First-class function-based iteration

Alright, we’ll end this lecture by looking at how some languages use first-class functions to do iteration. The syntax often looks something like this:

var fruits = ... // some list of fruits

fruits.forEach { f -> println("$f") }

Basically, the container (e.g., vector, list or set) contains a forEach() method, which accepts one parameter. We pass in a { lambda } function to the forEeach method as this parameter. The forEach method iterates over each item in the iterable, and passes each item as the parameter to the lambda function (e.g., to the parameter f shown in the lambda above).

Here are some examples:

// Rust
(0..10).for_each(|elem| println!("{}", elem));

let items = vec!["fee","fi","fo","fum"];
items.iter().for_each(|elem| println!("{}", elem));
# Ruby
(0..9).each do |elem| 
  print elem, " " 
end

items = ["fee","fi","fo","fum"]

items.each do |elem|
    print(elem,"\n")
end
// Kotlin
(0..9).forEach({ elem -> println("$elem") })

var items = arrayOf("fee","fi","fo","fum")
items.forEach({ elem -> println("$elem") })

When we use this syntax, we’re NOT using an iterator! Instead, we’re passing a function as an argument to a forEach()/each() method that loops over the iterable’s items!

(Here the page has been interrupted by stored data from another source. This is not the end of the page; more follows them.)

Every row comes from one small tree of marks. The marks that hang from a mark follow it in brackets, in alphabetical order. Every link used is in the known rows. Which tree was each row made from?
Known rows
pimit(nefofu(toli(vaposon(gaso)))): [-0.62  0.84  1.03 -0.27 -2.39 -0.28  2.93  0.83 -1.08  2.74  0.34 -0.96
  1.64 -2.49  2.44  0.18  0.68  0.71 -0.34  1.14 -2.79 -0.34 -4.93 -0.38
 -0.72  0.39]
gaso(neta vaposon(nopok toli(nefofu(pimit)))): [-3.00 -0.86  1.23 -0.98  2.83 -1.36 -2.46 -1.55  1.25 -4.21  2.00 -1.75
 -1.30  2.74 -1.54  3.12 -0.62 -2.80 -2.12 -2.29  1.54  0.82  3.98 -1.79
  0.18  2.25]
medu(pimit(nefofu(toli(vaposon(nopok))))): [-0.99 -1.40 -0.02  2.11 -0.80  0.51  0.78 -1.31 -1.39  0.67 -1.71 -1.37
  1.27 -0.68  0.42 -2.59  1.08  0.83 -1.60 -1.65 -0.67  2.53 -1.69  2.94
 -0.15  0.15]
medu(pimit(nefofu)): [ 1.99 -1.07  5.04  2.29  0.83 -1.23 -0.52 -0.26 -3.63  1.84 -0.33 -1.72
  2.28  0.21 -0.61 -4.71  2.50  3.65  1.09  0.23  0.56  1.47  1.05  1.44
  3.79 -0.71]
nefofu(pimit toli(vaposon(nopok))): [-2.20 -0.65  1.12 -0.43 -1.14  2.40  0.15  0.73  0.03  0.58  0.01 -0.34
  0.36  1.25 -0.93 -1.51  0.08 -3.15 -1.26 -0.72 -1.55  3.57 -0.60  0.87
 -2.41  1.76]
nopok(neta(gaso(vaposon(toli(nefofu))))): [-0.27  0.61 -1.49  0.62 -0.24  1.10 -1.27 -1.90  0.09 -1.31  1.54 -2.81
 -1.82  1.14  0.55  1.53 -0.17  0.06 -0.67 -0.25 -0.43 -1.90  1.27 -1.15
  2.60 -0.99]
fimin(neta(gaso(vaposon(nopok toli(nefofu))))): [-2.59  0.24  0.56 -0.25  2.86  0.36 -0.45 -3.02  0.47 -4.66  1.06 -1.89
 -3.12 -0.20  0.00  3.36 -2.35 -0.37 -0.47 -1.31  2.48 -1.70  1.36 -0.45
 -0.19  0.52]
nopok(neta(fimin gaso(vaposon(toli(nefofu))))): [ 1.31  0.82 -2.43  1.31  0.31  2.61 -1.86 -0.99  1.53  0.34 -0.21 -4.55
 -1.76  2.59  1.60  1.56  1.04 -0.60 -0.11  0.41 -0.77 -2.55 -0.12 -1.18
  1.32 -1.96]
gaso(vaposon(nopok(neta(fimin)))): [ 2.26 -1.29 -0.54 -0.21  1.30  0.01 -2.21  0.36  2.77 -2.53  0.02  1.89
 -0.76  0.79 -2.37 -0.19 -1.37  0.03  0.46 -1.62 -0.42 -0.58  1.22  0.20
  0.15 -1.57]
rumo(medu(pimit(nefofu))): [ 0.43 -0.20  2.01  4.06  0.44 -1.33 -1.41  1.75 -4.39  1.49 -1.33 -2.36
  1.66  0.74 -0.89 -3.32  2.72  3.70  1.47  2.21  1.30  0.43  0.16  2.59
  3.42 -1.17]
rumo(medu(pimit)): [ 0.57 -0.88  1.50  3.43 -0.90 -0.09 -1.44  2.22 -3.15  2.71 -0.37 -0.95
  1.43  1.53 -1.32 -2.94  1.31  2.20  1.84  2.21  1.15  0.83  1.36  2.37
  1.35 -1.37]
neta(fimin gaso(vaposon(nopok toli))): [-0.79 -2.50 -0.92 -0.83  0.11  2.22 -0.86 -0.76  0.84 -0.22  0.18 -0.32
 -1.12  3.49  0.31  1.42 -0.89 -0.14 -1.26  0.33  0.54  1.40  0.09  0.78
 -3.25  0.26]
vaposon(gaso(neta(fimin))): [ 2.35 -0.01  1.93 -1.97  0.88 -2.44  0.74  2.23  1.75  3.66  0.31  1.98
  1.60  0.40  1.02  1.04 -0.16  0.43  1.95  0.70  0.33 -2.12  0.58 -3.04
 -1.12 -0.11]
ripi(rumo(medu)): [ 0.59  3.37  3.76  2.75  2.99  0.25 -0.83  3.67 -3.09  0.54 -1.03  1.60
  0.52  0.51 -2.77 -1.90  1.54  3.55  1.54  2.91 -0.15 -1.45 -2.33  2.98
 -1.09 -0.80]
nopok(neta(fimin gaso(vaposon(toli)))): [ 2.05 -1.47 -1.64 -0.09 -0.93  2.60 -1.18  0.35  1.81  1.28 -0.17 -0.92
 -0.67  4.21  0.70  0.01  0.16 -0.23  0.35  0.21 -1.05 -0.80  0.31 -1.16
 -0.67 -1.84]
nopok(neta): [ 3.17  0.58  1.89  0.08  0.63 -1.35 -0.76  1.10 -0.85 -0.45  0.67  2.28
  0.21 -0.44 -1.94 -2.44 -0.08  1.41  2.16 -0.13  0.20 -0.48  2.12  0.15
  3.16 -1.63]
pimit(nefofu(toli(vaposon))): [-0.16  1.25  3.10  1.47  0.95  0.38  0.32  0.99 -2.01  2.29 -0.57 -2.36
  1.69 -1.39  1.30 -1.33  1.15  0.58  0.02  0.66 -1.67  0.38 -3.88  1.74
  0.14 -0.14]
medu(pimit(nefofu(toli(vaposon(gaso nopok))))): [-1.41 -2.12 -2.22  0.43 -4.07 -0.02  3.22 -1.60 -0.28  1.02 -0.79 -0.08
  1.05 -1.90  1.66 -1.12  0.49  0.90 -2.15 -1.16 -1.97  2.02 -2.86  0.48
 -0.91  0.64]
rumo(medu): [ 0.12  1.20  2.15  2.08  1.02 -0.99 -1.64  3.24 -3.29  1.07  0.35  0.23
  0.55  0.13 -1.70 -0.76  0.19  1.68  2.15  3.09  1.36 -0.47  0.22  2.30
  0.89 -0.90]
neta(fimin gaso(vaposon(nopok))): [-0.33 -1.28  1.46 -0.78  1.46  1.84 -1.54  0.14  1.37  1.53  0.42 -0.02
 -0.24  1.58 -0.52 -0.47 -1.27  0.17 -0.17  0.07 -0.38  0.19  0.70  0.37
 -1.84  0.61]
gaso(vaposon(nopok toli)): [-0.98 -2.76  1.00 -0.47  0.22 -0.59 -0.91 -1.19 -0.69 -3.96  2.14  1.92
 -0.83  1.25 -1.85  1.77 -2.17  0.63 -1.30 -1.05  0.93  2.43  1.13  1.57
 -1.88  0.33]
nopok(neta(fimin gaso)): [ 3.44  0.73  0.09 -0.11  0.35  1.40 -0.87  1.36  0.74  3.14 -1.37  0.09
 -0.06  1.74  0.29 -2.75  1.20  0.67  2.16  1.15 -0.19 -1.47  1.16 -0.76
  1.79 -1.73]
toli(nefofu vaposon(gaso nopok(neta(fimin)))): [ 0.89  2.74 -5.27  0.17 -1.39 -0.20  0.45 -1.56  1.52 -1.96 -0.76 -0.02
 -0.76 -5.28  1.17  1.78  0.14 -1.09 -0.31  0.16 -0.78 -1.88 -1.82 -0.42
  1.51 -0.73]
rumo(medu(pimit(nefofu(toli(vaposon(nopok)))))): [-2.57 -0.68 -2.91  3.92 -1.27  0.62 -0.11  0.55 -2.04  0.15 -2.80 -2.16
  0.64 -0.22  0.17 -1.23  1.19  0.68 -1.10  0.42  0.18  1.53 -2.60  4.06
 -0.49 -0.41]

Write each row's tree
[-0.95  0.43 -0.75  0.83  1.35 -1.49 -0.53 -2.49 -2.63 -4.64  0.77 -0.73
 -1.81 -0.85 -0.51  2.29  0.09  0.51 -0.94  0.52  2.93  1.42  0.93  2.33
  1.08 -0.12] -> vaposon(nopok toli(nefofu))
[ 0.38  0.40 -4.89 -0.11 -1.22  3.30  0.54  0.27  3.07  2.06 -2.87  0.24
 -1.08  0.86  1.24 -0.75 -0.24 -2.20 -0.50 -0.67 -1.20 -0.33 -1.63  0.78
 -2.17 -0.87] -> nefofu(toli(vaposon(nopok(neta(fimin gaso)))))
[-1.88 -1.44  2.34 -1.28  0.84  0.47 -0.92 -0.65  0.05 -0.22  2.07  1.66
 -0.56  0.10 -1.58 -0.65 -2.51  0.90 -0.73 -0.86  0.00  0.80  2.30  0.49
 -0.51  1.38] -> neta(gaso(vaposon(nopok)))
[ 1.05 -0.59  3.94 -0.07  1.28  2.71 -1.68  1.54  0.59  4.83  0.76 -2.06
  1.04  2.37  0.61 -1.41 -0.15  0.64  1.06  1.22 -1.49 -0.90 -0.26 -0.48
 -1.21 -0.28] -> neta(fimin gaso(vaposon))
[ 0.90  1.23 -3.49 -0.11  0.06  1.92 -0.74 -0.48  1.07  0.55 -2.11  1.45
 -0.18 -1.73  0.24 -1.76 -0.28 -1.09  0.19 -0.34  0.01 -0.10  0.34  1.03
  0.28 -0.32] -> toli(vaposon(nopok(neta(fimin gaso))))
[ 1.16  1.27  0.94 -1.24  0.40 -1.12  0.53  1.65  1.43  4.46  0.09  1.25
  2.96 -2.41  2.23  0.95 -0.50 -0.85  1.08  0.61 -0.57 -1.74 -1.20 -2.03
 -1.77  0.58] -> toli(vaposon(gaso(neta(fimin))))
[ 1.65 -2.01  3.38  2.27 -0.42 -0.01  0.68  0.49 -1.65  3.21 -1.18 -2.70
  1.32  2.80  0.26 -3.58  2.51  2.43  0.36 -0.37 -0.99  1.06 -1.00  0.99
  1.22 -1.30] -> medu(pimit(nefofu(toli)))
[ 0.54 -1.90 -3.08 -2.76 -0.23 -2.77  1.56 -0.18  1.92 -1.52 -0.25  3.56
 -0.52  1.40  0.92  3.82 -0.99 -0.34 -0.45 -0.15  2.49  0.08  0.92 -1.73
 -3.17  0.39] -> vaposon(gaso(neta(fimin)) nopok toli)
[ 2.50 -0.25  0.83 -0.05  0.36  2.29 -1.73  1.35  2.12  3.12  0.05 -0.70
  0.11  2.43 -0.15 -1.80 -0.24  0.28  1.25 -0.05 -1.91 -2.08  0.86 -1.56
  0.84 -1.42] -> nopok(neta(fimin gaso(vaposon)))
[ 2.32 -1.83 -6.05 -1.78 -3.52 -1.03  1.92 -0.70  1.70 -3.73 -0.69  3.62
 -1.68  1.13  0.09  2.09 -0.14  0.16 -0.10  0.26  0.73  0.56 -0.18 -0.87
 -1.11 -1.52] -> vaposon(gaso nopok(neta(fimin)) toli)
[ 1.12 -0.46 -6.00 -1.14 -3.92  1.41  2.51  0.47  3.86  0.34 -1.57  2.20
 -0.59 -1.07  1.12  1.33 -0.68 -2.04 -0.58 -0.80 -2.42 -0.67 -3.27 -0.78
 -3.03 -1.13] -> nefofu(toli(vaposon(gaso nopok(neta(fimin)))))
[ 1.95 -1.19 -0.49 -1.91 -0.50 -2.08  1.26  1.35  1.20  1.81  0.10  1.52
  0.87  2.35  1.89  2.89  0.22 -0.24  0.87  1.05  1.24 -0.96 -0.05 -2.48
 -2.55 -0.36] -> vaposon(gaso(neta(fimin)) toli)
[ 1.97 -0.07 -2.44 -0.91  0.59  0.68 -0.65 -0.02  1.42 -0.27 -1.73  2.20
 -1.26  0.99 -0.85 -1.82 -0.01  0.32  0.93 -0.22  0.97 -0.55  2.21  0.15
  1.07 -0.95] -> vaposon(nopok(neta(fimin gaso)))
[-1.12  3.34  1.05 -0.60  1.00 -2.65  0.51 -0.39 -0.25  1.86  1.72 -0.44
  1.78 -5.50  1.96  2.48 -0.85 -0.76  0.23  0.04 -0.02 -2.87 -0.23 -2.16
  1.56  1.35] -> toli(nefofu vaposon(gaso(neta)))
[-3.05  2.07 -0.23 -0.91 -1.94  0.28  0.84 -1.55 -1.17 -1.34  1.82 -1.19
  0.28 -4.15  0.18  0.62  0.47 -2.17 -1.50  0.52 -1.22  1.61 -0.22 -1.03
  1.26  2.83] -> toli(nefofu(pimit) vaposon(gaso nopok))
[ 1.59 -1.20 -4.85 -0.76 -0.75  1.10 -0.02 -0.99  0.95 -2.14 -1.98  1.71
 -2.27  2.94  0.10  0.04  0.33 -0.09  0.01  0.21  1.80  0.82  1.66  0.56
 -0.32 -1.27] -> vaposon(nopok(neta(fimin gaso)) toli)
[ 0.18 -0.04  6.34 -0.83  2.77  0.84 -0.41  0.67  0.43  1.36  1.81 -0.21
  0.08  0.25 -0.78 -0.92 -2.48  0.77  2.24 -0.73  0.14 -2.39  1.49 -1.81
  0.11  0.22] -> fimin(neta(gaso(vaposon)))
[-1.66 -1.99  1.41 -1.55  1.59  0.43  0.33 -1.67  0.74 -3.89  1.09  1.42
 -2.07  1.21 -0.93  1.83 -3.37 -0.20 -0.01 -1.67  2.27 -0.06  1.93 -0.46
 -2.02  0.63] -> fimin(neta(gaso(vaposon(nopok toli))))
[ 0.52  1.21  2.27  4.61  1.23  1.26  0.72  2.92 -2.28  2.22 -3.53 -2.28
  0.60  3.79 -1.09 -3.49  4.04  4.34  0.14  1.60 -1.57 -1.02 -4.26  2.90
 -1.19 -1.69] -> ripi(rumo(medu(pimit(nefofu(toli)))))
[-1.85  3.01  2.27 -1.20  0.31 -1.22  0.06  0.28  0.11  2.35  1.73 -2.01
  1.92 -2.88  1.45  0.94  0.74 -2.81 -0.18  0.01 -0.89 -1.10  0.99 -3.83
  1.89  2.66] -> toli(nefofu(pimit) vaposon(gaso(neta)))
[ 2.76 -0.63 -3.52 -1.90 -2.04 -1.33  1.32  0.20  2.19 -1.80 -0.46  4.08
 -0.99 -0.81 -0.67  0.35 -0.48  0.61  0.89  0.07 -0.12 -0.84  0.37 -1.45
  0.41 -1.21] -> vaposon(gaso nopok(neta(fimin)))
[ 0.61 -1.37 -3.02  2.00 -1.77  0.22  0.75 -1.60  0.40 -1.28 -2.42 -0.08
  0.20 -0.69 -0.09 -2.95  1.05  0.59 -1.29 -2.94 -1.05  1.34 -0.70  1.84
  1.80 -1.14] -> medu(pimit(nefofu(toli(vaposon(nopok(neta))))))
[ 0.87 -0.76 -0.55 -2.79  1.01 -3.09  0.91  0.80  2.38  0.17  0.05  4.01
  0.29 -0.39  0.06  1.95 -1.32  0.06  0.55 -0.34  1.68 -1.21  1.38 -2.06
 -1.82  0.71] -> vaposon(gaso(neta(fimin)) nopok)
[-1.13  3.32  4.41  1.68  1.26  1.56 -1.92  0.08 -2.83  1.65  1.28 -4.69
  1.72 -2.16  0.03 -1.95  2.17 -1.94  0.26  1.15 -1.12  1.26 -0.01  0.30
  2.78  1.44] -> toli(nefofu(pimit) vaposon)
[-0.35  0.96 -0.46 -1.20  0.21 -3.48  1.16 -0.96 -0.26 -0.59  1.79 -0.13
 -0.27 -0.72  1.75  4.06 -0.26  0.07 -0.09  0.60  1.92 -2.11  1.05 -2.63
  0.75  0.39] -> vaposon(gaso(neta) toli(nefofu))
[ 0.07  0.41 -3.64 -1.68 -3.10 -1.57  1.77 -1.09  0.50 -2.54  0.89  5.04
  0.07 -5.12 -0.71  0.20 -2.13 -0.13 -0.27 -1.04 -0.68  0.28  0.19 -0.40
  0.92  0.33] -> toli(vaposon(gaso nopok(neta)))
[-1.31 -0.96  3.80 -1.66  2.93  0.11 -0.31 -0.69  1.07 -2.11  1.41  1.82
 -1.28 -0.52 -1.84  0.05 -3.59  0.25  1.06 -1.88  1.40 -1.34  2.41 -0.85
 -0.57  1.00] -> fimin(neta(gaso(vaposon(nopok))))
[-2.95 -1.02 -1.08 -3.24 -2.08 -0.56  2.18  0.92  3.09  1.36  0.64  2.31
  0.62  0.54  0.30  1.41 -1.29 -4.02 -1.63 -1.84 -1.43  1.12  0.57 -3.00
 -3.22  3.01] -> nefofu(pimit toli(vaposon(gaso(neta) nopok)))
[-1.79  0.18  0.40  0.23  0.65 -0.06 -0.94 -1.87 -2.26 -4.21  0.91 -2.27
 -1.65  1.86 -1.16  0.77  1.74 -1.42 -1.32  0.51  1.75  2.99  2.07  0.78
  1.37  1.30] -> vaposon(nopok toli(nefofu(pimit)))
[-1.46 -0.42  0.06  0.22 -0.31  0.90  0.61  0.08 -0.10  0.07 -0.05  1.25
  0.28 -1.31 -0.23  0.08 -1.37 -1.07 -0.90 -0.69 -0.54  1.94 -1.73  2.61
 -2.66  0.39] -> nefofu(toli(vaposon(nopok)))
[-1.64  0.41  0.75  0.65  1.06 -0.36  0.48 -0.35 -1.31 -1.19 -1.06 -0.21
  0.32 -2.19  0.13 -0.27 -0.06  0.33 -1.14 -0.59 -0.40  1.37 -2.96  2.66
 -0.70  0.64] -> pimit(nefofu(toli(vaposon(nopok))))
[-2.31  0.13 -1.46 -2.09 -0.06 -3.16  2.50 -0.25  1.53 -0.38 -0.40  2.35
  0.69 -2.89  1.56  2.57 -1.50 -0.46 -1.59 -1.81 -0.10 -0.97 -1.88 -1.26
 -1.58  1.99] -> pimit(nefofu(toli(vaposon(gaso(neta) nopok))))
[-0.70  3.22  1.03  0.43 -1.30 -0.38  0.89 -0.79 -2.20  1.92  2.01 -1.70
  1.44 -5.87  1.65  1.05 -0.01  0.20  0.07  1.78 -1.27 -1.07 -2.43 -0.47
  1.64  0.69] -> toli(nefofu vaposon(gaso))
[-0.43  0.95  3.00  0.92  0.55  0.64 -1.15 -0.48 -3.02 -0.88  1.31 -4.40
 -0.27  2.61 -0.19 -0.26  2.71 -1.07 -0.03  1.64  0.62  1.96  1.25 -0.25
  2.12  0.40] -> vaposon(toli(nefofu(pimit)))
[-0.27  0.39 -2.63 -0.03 -0.20 -0.27 -1.14 -2.06 -0.57 -6.24  0.19 -1.02
 -2.60  1.70 -1.91  0.40  1.51 -1.84 -0.93 -0.77  1.42  1.79  3.38 -0.29
  3.25 -0.03] -> vaposon(nopok(neta) toli(nefofu(pimit)))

Let’s build a forEach() method for our earlier Python container:

class ListOfStrings:
  def __init__(self):
    self.array = []

  def add(self,val):
    self.array.append(val)

  def forEach(self, f):   # define our own for-each method
    for x in self.array:
      f(x)

yummy = ListOfStrings()
... # add items to yummy

def like(x):
 print(f'I like {x}'))

yummy.forEach(like)

Notice how the iterable object (a ListOfStrings) iterates over its own items, and calls the provided f(). This is essentially a map() operation like we saw in functional programming!